Are these the ugliest snack in the world? They taste fantastic though! Shāo mài 烧卖 are little steamed dumplings filled with savoury sticky rice. The literal meaning of shāomài is 'cook and sell' and in Shanghai you can buy these on every street from a steamed dumpling shop for one kuai each (16 cents). Cooked and sold on the spot.
You might be more familiar with the Cantonese version, siu mai, filled with a mixture of prawn, pork and black mushroom and topped with a piece of carrot. The Shanghai version, Jiangnan shao mai, are similar only in their shape. The outside wrapper is a flat wheat dough dumpling skin, and the filling is made from a combination of sticky rice, soy sauce, sugar marinated pork pieces and rice wine, with ginger and garlic. The wrapper is folded around the filling then gently squeezed at the top to make the typical pear shape.
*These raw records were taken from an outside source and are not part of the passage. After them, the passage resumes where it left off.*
Each row is a point. The window is the flat piece filled in between its corners: a triangle in 3 columns, a solid with four corners in 4, and so on. A path goes straight from each point to the next, and from the last back to the first. After which points does the path pass through the window?
(in the rows, 128 means zero)

Window (3 x 3):
[[160 112 177]
 [129 114 110]
 [ 52 177  70]]
Path:
(1): [ 40 115 104]
(2): [117 147  80]
(3): [ 90 205  75]
(4): [ 59 157 105]
(5): [ 88 137 144]
(6): [153 145 135]
(7): [183 156 176]
(8): [107  65 154]
(9): [ 58 115 102]
(10): [108 196  99]
(11): [167 161 103]
(12): [150  41 224]
(13): [ 86 106 183]
(14): [193 147 115]
(15): [112 193 111]
(16): [ 70 115 103]
Through the window after points: 7, 9, 13, 15

Window:
[[ 93  62 135 215 168 165]
 [ 96 113 210 113 123 124]
 [ 92 107 144  75 127 124]
 [192 155 109 123 127  90]
 [151 137 136  98 111 172]
 [ 94 117 123 133 211 126]]
Path:
(1): [ 99  46 179 120 191 105]
(2): [159  95 159  99 139 134]
(3): [107 138 125  99 120 132]
(4): [108 136 132 140 151 144]
(5): [139  59 104  80 189 103]
(6): [126  69 178 114 165 123]
(7): [ 84 177 199 126  81 125]
(8): [ 79 115 152 180 123 166]
(9): [102  62 157  88 209 121]
(10): [106  49 204 120 140 125]
(11): [ 99 146 189 117 122 127]
(12): [ 54 122 143 149 106 141]
(13): [147 115 127 110 249 122]
(14): [118  87 139  69 148 163]
(15): [ 88 131 145 124 114 102]
(16): [ 82 145 114 140 154 168]
Through the window after points: 2, 6, 10, 12, 14

Window:
[[148 139  81  70  78  93 157 105]
 [ 72 164  88  17 171  70  83  95]
 [138 130  88 152  38 176 124 147]
 [109 143 148  74 118 132 187 146]
 [150 103  94  35 100 114  52 130]
 [127 140 129 111  32 108 108 149]
 [142 168 179 168 131 128 179 116]
 [ 72  91 166 215 156  79 191  98]]
Path:
(1): [206 138  70 108 113  93 133 182]
(2): [131 139  65 189 176  94  86 156]
(3): [110 143 171  68  12 142 194 115]
(4): [113 165 162 105 108 127 128 110]
(5): [144 110  62  97 180  67 153 134]
(6): [157 140  90 135  64 118 124 166]
(7): [107 128 117 124  63 172 136 119]
(8): [100 138 187 122 125 164 156  95]
(9): [137 158 133 128 118  97 167 139]
(10): [141 152  95 108 112  83  96 141]
(11): [ 59 104 183   7  99 126 203  77]
(12): [ 80 147 150  98  99 134 138 100]
Through the window after points: 4, 6, 8, 12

The filling is very similar to that used in making zongzi, the parcels wrapped in bamboo leaves and eaten at the time of the Dragon Boat Festival.
And the taste? Salty, savoury, with occasional flavour hits of garlic pieces or little nuggets of sweet pork. I like them!
Because I love street food so much, and because it is an integral part of a food-loving life in China, I'm working my way through all of Shanghai's street foods, one by one. This is Number 9 in the Shanghai Street Food series. Enjoy tasting them all!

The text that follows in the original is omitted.